The "clunk" is just the sound of your non-synchroed reverse gear meshing up. This is normal. 

The high idle doesn't sound right, however.


----------



## dddrew. (Jul 28, 2010)

edb4 said:


> The "clunk" is just the sound of your non-synchroed reverse gear meshing up. This is normal.
> 
> The high idle doesn't sound right, however.


 Wait, what? So it's normal for the transmission to make the loud clunk/bang noise and the car shake before i even let go of the clutch to start moving?


----------



## edb4 (Mar 4, 2009)

Short answer: Yes. Normal. 

Long answer: When you first start the car, your high idle will cause your transmission input shaft to spin at the same speed as the engine. When you disengage the clutch and attempt to shift into reverse, that input shaft is still revolving quite quickly, while the output shaft is not moving at all, since the wheels are not moving. Once you push the gear selector into the reverse position, the teeth of the gear must align with the selector's collar in order to engage. In all forward gears, you have synchros that will match the collar speed to the gear speed in order to ensure that the gear teeth are aligned and do not grind. In reverse, this synchro is absent, so the "crunch" you hear is the teeth being forced to align. The reason why you might not hear this noise often is if you try to shift into reverse while engine speed is at idle, it's much easier for the teeth to catch without grind. However, since you're trying to engage reverse while engine speed is higher, you'll create a more noticeable grind. 

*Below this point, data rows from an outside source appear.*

Where one turn sends some rows of the set: a few examples, then the rows asked:
Z_210: [ -2   1 -14  -3   9   1   1  11  -6  -3  -6   5  -5  -1   1   9   1   4
   9  25   5  -1  -7   1   5   3  -1   1  -5   3  -5   6   8 -10   3 -10
   3   1  -1  -6  -2   8  -1  -5  -4   3   2   8]
Z_154: [  3   1  -4   4 -10  -1   2   8  -4   2  -4  -9  -6   0  -3   6  14   2
  -6   4 -10  11  -5   3   3   3 -10   1  -8  -4  -4  -2   8  26  -4  -8
  -1   4   4  -3   2  13 -15   9  -2   5   0   8]
Z_536: [  0  -2 -16   3   7  -1   5  12  -4   0  -3   3  -8  -2   3   9   3   1
  12  23   5   1  -6  -3   1   1  -7  -4  -6   1  -4   3   8 -13  -3  -8
   4   3   2  -4   2  13  -7  -6  -7   3   5   5]
Z_275: [ -2   2   6  13  -1   2  -1  11  -9  -2  -3   5  -5  -1  -1   4  -1   5
   9   6  -8   8  -9  -7   2   2 -17   1  -8  -8   1  -7   9  -8  -2  -9
  -6   4  17  -2   1  14  -6  -1  10   8  -8   1]
Z_412: [  7  -4  -7   5   5  -5   4  12  -3  -1  -2  -7 -11  -2 -19   5  -6   3
  -5   7   6   0  -3  -2  -2   4 -12  -3  -7  -2  -5   0   9 -16  -1  -7
  -2   4   8  -4   7  12 -12   2  -1   4  -9   7]
Z_164: [  1  -2  -8  -3   8   0  -4  12  -2  -6  -8   9  -5   0  -1   9   5   6
   8  18   4   0  -7   4   2   6  -5   3  -4   5  -4  12  11 -11   5 -10
   5   1   1  -6   0   6  -7  -4 -11   0   1   5]
Z_481: [ -2   3   5  12   0   3   1  10 -11  -1  -2   4  -5  -1  -1   4  -3   4
   9   9  -7   8  -9  -7   4   2 -15   0  -9  -8   1  -9   8  -9  -2  -9
  -7   4  15  -2   0  14  -4  -2  12   9  -8   3]
Z_11: [ -3   4   9   7   2   5  -5   9 -12  -4  -6   6  -2   0  -3   5  -3   7
   7   9  -8   6 -10  -3   7   5 -11   6  -8  -6   0  -4   9  -5   4 -11
  -8   2  14  -4  -3  10   0   0  13   8 -11   5]
Z_668: [ -4   4   4  10   1   4   0   9 -13  -1  -3   4  -4  -1  -1   5  -4   5
   9  11  -7   7 -10  -7   6   2 -12   2  -9  -8   1  -8   7  -7  -1 -10
  -8   3  14  -3  -2  13  -1  -2  14  10  -8   4]
Z_831: [ -3  -5  -6   4  -6  -1   1  14  -3   1  -2  -2 -11  -2  21   6   0   2
   1  -2  -2  10  -4   4  -1   5  -2  -1  -6  -6  -5  -2   6  18   0  -7
  -7   4 -11  -3  -2  11   7  -1   2   3  -3  10]
Z_446: [  0   2   9  12  -1   2  -3  11  -8  -3  -4   7  -5  -1  -2   5   0   6
   8   3  -9   8  -9  -5   2   3 -17   2  -8  -8   2  -4  11  -8   0 -10
  -6   3  17  -2   1  12  -7   0   8   7  -9   1]
Z_599: [ -3  -4  -4   3  -6   0   0  14  -3   0  -3  -1 -10  -1  20   6   0   2
   0  -3  -2   9  -4   5  -1   6  -2   0  -6  -5  -5   0   6  19   1  -7
  -7   4 -11  -4  -2   9   8  -1   2   2  -4  10]
Z_887: [  7  -3  -2   0   7  -3  -1  11  -3  -4  -5  -4  -8  -1 -20   5  -6   5
  -7   6   5  -2  -3   2  -1   6  -9   1  -7  -1  -5   4  11 -13   4  -8
  -2   2   6  -6   5   9 -10   3  -1   3 -12   9]
Z_867: [ 10  -1  -1 -10  -1   1   6  11  -7   0  -2  18  -8  -2   7   2 -12   2
 -11   7  13   9  -5   0  -2   4  -2  -8  -7  -8  -4   3   7  17   1  -7
  -3   3   5  -1   4   9  -5   4  -7   5   3   3]
Z_806: [  7  -4  -4   3   5  -4   1  12  -2  -2  -4  -5  -9  -2 -19   5  -5   5
  -6   5   6  -1  -3   0  -2   5 -11  -1  -7  -1  -5   2  10 -14   1  -8
  -2   3   7  -5   7  10 -13   3  -2   3 -11   7]
Z_713: [ 10  -1  -1  -9   0   0   6  11  -7   1  -1  18  -8  -3   7   2 -12   3
 -11   7  13  10  -5   0  -3   4  -3  -9  -7  -8  -4   3   7  17   0  -7
  -2   3   5   0   5   9  -6   5  -7   5   4   3]
Z_226: [  2   1  -2   2  -9  -1   0   8  -4   0  -5  -8  -5   0  -4   6  13   4
  -6   4 -10  10  -6   5   4   4  -8   3  -7  -3  -4   0   8  26  -1  -9
  -1   4   3  -4   0  11 -14  10  -2   5  -1   8]
Z_420: [ -1   3  -6   0  -7   1   3   6  -8   2  -4 -11  -5   0  -2   6  10   2
  -5  11  -9   9  -6   3   7   3  -4   2  -8  -4  -5  -4   5  28  -2  -9
  -3   3   1  -4  -2  12  -8   8   3   7   0  12]
Z_608: [  3  -3  -9   0   6  -2  -3  13  -1  -6  -7   9  -6  -1   0   9   7   5
   8  15   4   1  -7   3   0   5  -8   1  -4   4  -3  11  12 -12   3  -9
   6   1   4  -5   2   7 -10  -4 -13  -1   1   3]
Z_165: [  1   2  -3   1  -8   1  -1   7  -6   0  -6  -8  -4   1  -4   6  12   4
  -7   6 -10   9  -6   5   5   5  -6   4  -7  -3  -4   0   8  28   0  -9
  -2   3   2  -4  -1  10 -11  10   0   5  -2  10]
Z_97: [ -1  -4  -3   3  -7   0  -2  14  -2  -1  -4   0 -10  -1  20   6   1   4
   0  -5  -3  10  -4   6  -2   7  -3   1  -5  -5  -5   1   7  19   2  -8
  -6   3 -11  -3  -2   9   6   0   1   2  -4   9]
Z_178: [ -4   5   6   8   2   5  -2   9 -13  -3  -5   5  -3   0  -2   5  -4   6
   8  12  -8   6 -10  -5   7   4 -10   4  -9  -7   1  -6   8  -6   1 -11
  -8   2  13  -4  -3  11   1  -1  14   9  -9   5]
Z_379: [ -1   2  -8   2  -7   1   5   6  -8   3  -3 -12  -6   0  -2   5  10   1
  -4  11  -9   9  -5   1   6   2  -5   0  -9  -5  -5  -6   5  26  -5  -8
  -3   4   2  -4  -1  13 -10   8   3   7   0  11]
Z_341: [  1   1  -8   5  -8  -1   5   7  -6   4  -2 -12  -7  -1  -1   6  12   1
  -4   9  -9  10  -5   1   4   2  -7  -1  -9  -5  -4  -6   6  25  -6  -8
  -2   5   3  -3   1  15 -12   8   2   7   1  10]
Z_204: [ 10  -1  -2  -8  -1   0   8  11  -6   1  -1  17  -9  -3   8   2 -12   2
 -10   7  14  10  -5  -1  -3   4  -3 -10  -7  -9  -4   2   7  16  -1  -7
  -3   3   5   0   5  10  -6   4  -7   5   5   3]
Z_212: [ -2  -1 -16   0   9   0   3  11  -6  -1  -3   4  -6  -1   3   8   1   2
  11  26   5   0  -7  -1   3   2  -3  -2  -6   2  -5   3   7 -12   0  -9
   4   3   0  -5  -1  11  -3  -6  -5   3   4   7]
Z_649: [ 10  -1  -2  -9  -1   0   7  11  -7   1  -1  17  -9  -3   8   2 -12   2
 -10   7  14  10  -5   0  -3   4  -3  -9  -7  -9  -4   2   7  16   0  -7
  -2   3   5   0   5  10  -6   4  -7   5   4   3]
Z_554: [ -2  -5  -7   6  -7  -1   2  14  -3   1  -1  -2 -12  -2  21   6   0   2
   1  -3  -2  10  -4   3  -3   4  -4  -2  -6  -6  -4  -3   5  17  -1  -6
  -6   5 -10  -3  -1  12   6  -1   2   3  -3   9]
Z_533: [ -1   3  11   8   1   4  -6  10 -11  -5  -7   8  -2   1  -3   5  -2   8
   6   6  -9   7 -10  -2   5   5 -13   6  -8  -6   1  -2  11  -6   4 -11
  -7   2  15  -4  -2   9  -3   0  10   7 -11   3]
Z_142: [  4  -1  -6  -2   9  -2   1  10  -7  -3  -5  -6  -7  -1 -20   5  -9   5
  -7  12   6  -3  -3   1   2   6  -5   1  -7  -2  -6   2   8 -12   4  -9
  -4   3   4  -7   3   9  -5   2   3   5 -11  12]
Z_221: [  3  -1  -8   0   9  -2   4  10  -7   0  -3  -8  -8  -2 -19   5  -9   3
  -5  14   7  -3  -3  -1   2   5  -5  -1  -8  -2  -6  -1   7 -13   1  -8
  -4   4   4  -6   3  10  -4   1   5   6 -10  12]
Z_441: [  1  -3 -15   4   5  -3   3  13  -1  -1  -3   5  -8  -2   3   9   5   2
  11  18   5   2  -6  -2  -1   1  -9  -3  -6   2  -3   5   9 -14  -2  -9
   6   3   4  -3   3  12 -10  -5 -10   1   4   3]
Z_772: [ -1  -6  -4   7  -9  -2   1  15  -1   0  -3  -1 -12  -2  21   6   2   3
   1  -7  -3  11  -4   4  -4   5  -6  -2  -6  -5  -4  -1   7  17  -1  -7
  -5   5  -9  -2   0  11   2   0  -1   2  -3   7]
Z_315: [ -1   0 -10  -4   9   1  -2  11  -5  -5  -8   7  -4   0   0   9   3   5
   8  22   4  -1  -7   4   4   5  -2   3  -5   4  -5  10  10 -10   5 -10
   4   1   0  -7  -2   6  -3  -5  -7   1   1   7]
Z_211: [  9   0  -2 -10   0   1   6  11  -7   1  -2  17  -8  -2   8   2 -12   2
 -11   9  14   9  -5   0  -2   4  -2  -9  -7  -8  -5   3   7  17   1  -7
  -3   3   4   0   4   9  -4   5  -6   6   4   4]
Z_276: [ -1   2  11  10  -1   3  -5  11  -9  -5  -6   8  -4   0  -3   5   0   7
   7   4  -9   8 -10  -3   3   5 -15   4  -8  -7   1  -2  12  -7   3 -11
  -6   2  16  -3   0  10  -6   0   8   7 -11   2]
Z_69: [  6  -2  -3  -2   8  -2  -1  10  -5  -4  -6  -5  -7  -1 -20   5  -7   6
  -7   9   5  -3  -4   2   1   7  -7   2  -7  -1  -6   4  10 -12   4  -9
  -3   2   5  -7   4   8  -7   3   1   4 -12  11]
Z_135: [ 10  -1  -3  -8  -1   0   8  11  -7   1   0  17  -9  -3   8   2 -12   2
 -10   8  14   9  -5  -2  -3   3  -3 -10  -7  -9  -4   1   7  17  -1  -7
  -3   4   5   0   4  10  -5   4  -6   6   4   3]
Z_286: [  3  -3 -11   3   5  -3   0  13   0  -3  -5   7  -8  -1   2   9   6   4
  10  15   4   2  -6   1  -2   3 -10  -2  -4   3  -4   8  11 -14   0  -9
   6   3   4  -4   4  10 -12  -4 -12   0   3   2]
Z_597: [  0  -6  -3   6  -8  -2  -1  15   0  -1  -3   0 -11  -1  20   6   2   4
   0  -8  -3  11  -4   5  -4   6  -6  -1  -5  -4  -4   1   8  17   1  -7
  -5   4  -9  -2   0  10   3   0  -2   1  -4   7]
Z_296: [ -1  -6  -6   7  -8  -2   2  15  -1   1  -1  -2 -12  -2  21   6   1   2
   2  -5  -2  11  -4   3  -4   4  -5  -3  -6  -6  -4  -2   6  17  -2  -7
  -5   5 -10  -2   0  12   4  -1   0   2  -3   8]
Z_707: [  0   3  -4  -1  -7   1   1   6  -7   1  -5  -9  -4   0  -4   6  11   3
  -6   9 -10   9  -6   5   7   4  -4   4  -8  -3  -5  -2   7  28   0  -9
  -3   3   1  -5  -2  10  -9   9   2   6  -1  12]
Z_738: [  9  -1  -3  -9   0   0   8  10  -8   1  -1  17  -9  -3   8   2 -13   2
 -10   9  14   9  -5  -1  -3   4  -2  -9  -7  -9  -4   1   6  17  -1  -8
  -2   3   4  -1   4  10  -4   4  -5   6   4   3]
Z_81: [  9   0  -2  -9   0   1   7  10  -8   1  -1  17  -8  -3   8   3 -13   2
 -11   9  14   9  -5   0  -2   4  -2  -9  -7  -9  -4   2   6  17   0  -8
  -3   3   4   0   4  10  -4   4  -6   6   4   4]
Z_405: [  2   1  -6   5 -10  -2   4   8  -4   3  -2 -11  -7   0  -2   6  13   1
  -4   6 -10  11  -5   1   3   2  -9   0  -8  -5  -4  -4   7  25  -5  -7
  -1   5   4  -2   1  14 -15   8   0   6   1   8]
Z_936: [  4  -2 -10   2   8  -3   5  11  -6   1  -2  -9  -9  -2 -18   5  -9   2
  -4  13   7  -2  -3  -3   0   3  -7  -3  -8  -3  -6  -3   7 -14  -1  -7
  -3   4   6  -5   5  12  -7   1   4   6  -9  10]
Z_31: [ -1  -5  -2   4  -8  -1  -2  15  -1  -2  -4   1 -10  -1  19   6   2   4
   0  -7  -3  10  -4   6  -3   6  -4   1  -5  -4  -4   2   8  18   2  -7
  -5   4 -10  -3  -1   9   4   1  -1   1  -4   8]
Z_48: [  5  -3  -9   4   6  -4   5  11  -4   1  -1  -9 -10  -2 -18   5  -7   2
  -4  10   6  -1  -3  -3  -1   3 -10  -4  -8  -3  -5  -3   7 -15  -2  -7
  -3   4   7  -4   6  13 -10   1   1   5  -8   9]

Z_554 goes to Z_831
Z_221 goes to Z_142
Where do these go?
Z_405 goes to Z_341
Z_668 goes to Z_178
Z_536 goes to Z_212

If that doesn't make sense, pictures: http://www.howstuffworks.com/transmission.htm 

Also, the light jump you might feel when you engage reverse in such a situation is normal. Basically, even though the engine is not connected to the transmission during the shift, parts of the transmission are still in motion. When you try to connect the in-motion parts of the transmission to the parts that are stopped (connected to the wheels), that sudden loss of momentum has to go somewhere. It will usually result in very minor movement. 

TL;DR: Your reverse gear is fine. Worry about that high idle.


----------



## dddrew. (Jul 28, 2010)

edb4 said:


> Short answer: Yes. Normal.
> 
> Long answer: When you first start the car, your high idle will cause your transmission input shaft to spin at the same speed as the engine. When you disengage the clutch and attempt to shift into reverse, that input shaft is still revolving quite quickly, while the output shaft is not moving at all, since the wheels are not moving. Once you push the gear selector into the reverse position, the teeth of the gear must align with the selector's collar in order to engage. In all forward gears, you have synchros that will match the collar speed to the gear speed in order to ensure that the gear teeth are aligned and do not grind. In reverse, this synchro is absent, so the "crunch" you hear is the teeth being forced to align. The reason why you might not hear this noise often is if you try to shift into reverse while engine speed is at idle, it's much easier for the teeth to catch without grind. However, since you're trying to engage reverse while engine speed is higher, you'll create a more noticeable grind.
> 
> ...


 Thanks, i must have exaggerated the high idle though, i just took another look and it idled around 1800 RPM, it just felt like it was a lot higher. I understand how it's making the noise, but why? Shouldn't there be some type of counter to avoid this problem? Im assuming over time this is bad for the transmission if i keep doing this? Is it normal to always turn a car on and forcefully wait 20-30 seconds until you can put it into reverse? Or are you supposed to live with the noise and don't mind it? It scares the crap out of me when i do it. 

All the other manual cars i driven have never had this type of problem. It just didn't seem normal to me.


----------



## Tubaplaya (Mar 29, 2008)

dddrew. said:


> Thanks, i must have exaggerated the high idle though, i just took another look and it idled around 1800 RPM, it just felt like it was a lot higher. I understand how it's making the noise, but why? Shouldn't there be some type of counter to avoid this problem? Im assuming over time this is bad for the transmission if i keep doing this? Is it normal to always turn a car on and forcefully wait 20-30 seconds until you can put it into reverse? Or are you supposed to live with the noise and don't mind it? It scares the crap out of me when i do it.
> 
> All the other manual cars i driven have never had this type of problem. It just didn't seem normal to me.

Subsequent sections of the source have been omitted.